Эх, Санька, Санька!.. Совсем ты мозги себе замутил. А не податься ли тебе сию минуту в сторону Сявалкасов?! Ведь у тебя в кармане лежит письмо от Люси, где черным по белому написано, что тебя ждут, ждут, ждут!.. И еще она спрашивает тебя, Санька, все ли ты еще живешь на квартире у Генки!.. В самом деле, зачем ты мешаешь ему? Ведь если верить Нине, он наконец-то нашел то, что так долго и упорно искал. Ну что ж, поставим этот вопрос на повестку дня!..

6

И вот Карликов, Сидор Федорович Карликов, везет меня на телеге на новую квартиру. И радуется, радуется, как ребенок. Он считает, что, увозя меня от Графа, он отомстит ему за все свои обиды – за мужика, за счетчик…

– Это такая женщина, такая женщина! – расточает он восторги в адрес моей будущей хозяйки. – Она всех нас, кабырцев, научила носы вытирать и карандаш держать. Если бы у человека было две матери, второй бы она была у нас!..

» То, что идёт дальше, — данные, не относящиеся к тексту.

(in the rows, 128 means zero)
Each named turn below is shown by a few rows before and after it. Which turns, in which order, take the first row of each later pair to the second? The first pair is answered.
N:
[ 99 136 146 144 131 129 169 137 132 148 140 111]  ->  [110 146 154 127 122 124 159 127 163 136 151 119]
[139 124 127 124 100 140 137  97 146 131 122 134]  ->  [133 125 136 112 141 113  96 122 149 114 128 149]
[143 133 148 112  78 132 163  75 169 120 128 155]  ->  [117 127 156 100 161  85  91 129 146 100 129 172]
[124 124 142  99 235  97  95 204 139  96 138 139]  ->  [111 105 101 165 167 157 205 177  64 153  99  81]
T:
[142 140 155 161 123 149 153 129 145 149 133 127]  ->  [159 130 131 157 104 153 138 109 128 134 110 137]
[137 123 111 139 129 105  85 121 107 114 102 128]  ->  [119 136 143 130 157  93  91 147 133 124 135 127]
[ 94 134 141 128 154 127 147 154 141 140 139 131]  ->  [106 121 115 145 120 145 159 133 112 143 111 124]
[120 107 128 128 149 148 107 122  93 135 123 136]  ->  [117 110 137 121 156 139 103 129 103 134 131 140]
J:
[145  87 105 153 157 132 136 128  79 130 106  60]  ->  [137  90 111 153 173 121 119 136  78 125 112  65]
[ 91 125 155 121 190  62 181 145 172 166 165  74]  ->  [104 127 152 104 202  49 140 145 186 144 163  96]
[134  96  99 103 122 116 118 133  74 132 110  78]  ->  [126  95 103  99 130 113 116 138  75 134 112  77]
R:
[141 112 109 130 123 110  95 135 107  82 122 159]  ->  [152 113 107 130 100 121 109 117 114  84 117 155]
[150 112 112 125 120 117  75 109 103 106  99 146]  ->  [161 119 119 117 105 122  78  98 122 103 106 149]
[119 133  99 141 118 125 158 126  98 132 115 135]  ->  [131 149 129 115 118 113 147 123 155 117 145 149]
U:
[105 126 156 117 164  99 133 142  79 142 118 129]  ->  [128 129 156  90 159  88 105 127 110 113 119 151]
[172 129  88 143 107 138 105  90  99  95 105 127]  ->  [137 123  95 173 132 144 140 127  64 134 112  98]
[174 109  81 144  70 136 111  74 134  90 101 130]  ->  [117 107  87 189 104 151 165 121  80 148 105  89]
[165  83 120 136 178 118  95 116 108 135 165 128]  ->  [176  83 111 135 161 127  97  99 110 129 157 135]
Then:
(2 to 3 turns a pair)
[103 168 173 134 169 120 151 165 150 160 189 124]  ->  [133 175 171 106 155 112 116 144 188 126 190 151] -> N U
[ 90 120 132 161 149 125 174 168 156 208 132 112]  ->  [105 135 153 135 144 116 163 154 209 193 156 122] -> N J
[166  98  89 132  75 155 120  70 190 117  89 134]  ->  [ 81 116 148 153 187 123 133 180 180 171 146 104] -> R T
[142 125 110 147 132 109 140 139  78 111  84 118]  ->  [123 155 162 135 148 104 170 159 141 133 138 110] -> N R T
[198 139 150  85  68 144 107  80 185  63 150 157]  ->  [127 151 204  97 175 106  96 172 186  96 200 141] -> T T N
[ 81 152 164 108 166 141 124 143 142 154 183 108]  ->  [105 125 101 136 104 180 146  98  73 158 117 101] -> N T
[161 125 118  82 119 119  63 124 165  98 133 153]  ->  [ 90 122 131 135 168 128 131 196 109 172 151  97] -> R T T
[170 118  99 130  56 156 148  74 137 105 103 121]  ->  [168 132 135 102  74 137 141  85 195  99 140 130] -> J N J
[ 96 139 147 113 231  92  80 180  99 132 140 147]  ->  [ 98 164 189 107 203 102 129 171 173 152 185 134] -> U T
[147 148 161 102 100 126 150 103 207 124 165 136]  ->  [112 102  90 161 130 139 144 134  50 148  88 109] -> T N R
[115  92  71 144 118 121  81 160  36  63  52 150]  ->  [ 46 118 138 157 187 103 125 233  64 119 121 118] -> U T T
[161 129 108 150  49 170 185  54 182 133 125  77]  ->  [128 152 169 133 106 138 185 105 235 147 186  77] -> T T T
[ 87 151 150 102 155 124 116 144 170 142 166 130]  ->  [ 94 138 124 132 100 163 173 111 137 169 141 103] -> N R
[159 132  88 131  93 147 142  76 108 106  99 128]  ->  [ 97 139 116 156 170 129 153 153  75 146 122 103] -> U J
[ 48 118 146 163 180 135 166 176  76 173 144  77]  ->  [151 147 159  89  72 136 135  65 224  99 166 136] -> T R
[ 70 158 172 137 195 125 148 201 168 167 195 131]  ->  [125 113  63 182  77 194 182 110  64 162  88 117] -> N T
[107 117 142 137 161  95  96 165 127 150 134 142]  ->  [100 122 149 154 142 115 142 156 129 177 143 122] -> U T N
[147 163 181 101 127 107 124 130 227 123 183 140]  ->  [ 99 129 128 185 123 150 203 156  88 192 134  79] -> N N
[ 92 123 140 132 200 106  95 188 101 140 128 136]  ->  [170 131 124  91  97 124  83  96 177  88 119 170] -> U R R
[153 107  58 175  59 151 183 113  99 142  62 111]  ->  [153  99  50 142 128 101  75 148  81  90  50 157] -> T N
[116 157 122 123 102 122 145  93 190 106 142 136]  ->  [129 138  88 125  95 125 120  78 149  93 105 140] -> N U J
[129 156 181 100 156  96  96 123 211 109 145 161]  ->  [ 96 159 195 130 166 108 150 148 195 156 161 126] -> T N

Не ждал я от Сидора Федоровича таких восторгов, не ждал.

Телега гремит по мерзлой дороге, во многих домах уже темно, и я говорю, что, может быть, уже поздно и не лучше ли переезд перенести на завтрашнее утро?

– Я ночью тебя привел к Графу, ночью и уведу! – с важной строгостью отвечает Карликов. – И так удивляюсь: как это ты столько протерпел жить у него?! Ведь что удумал? – срам сказать: девчонку-недоростку берет! Тьфу, да и только!..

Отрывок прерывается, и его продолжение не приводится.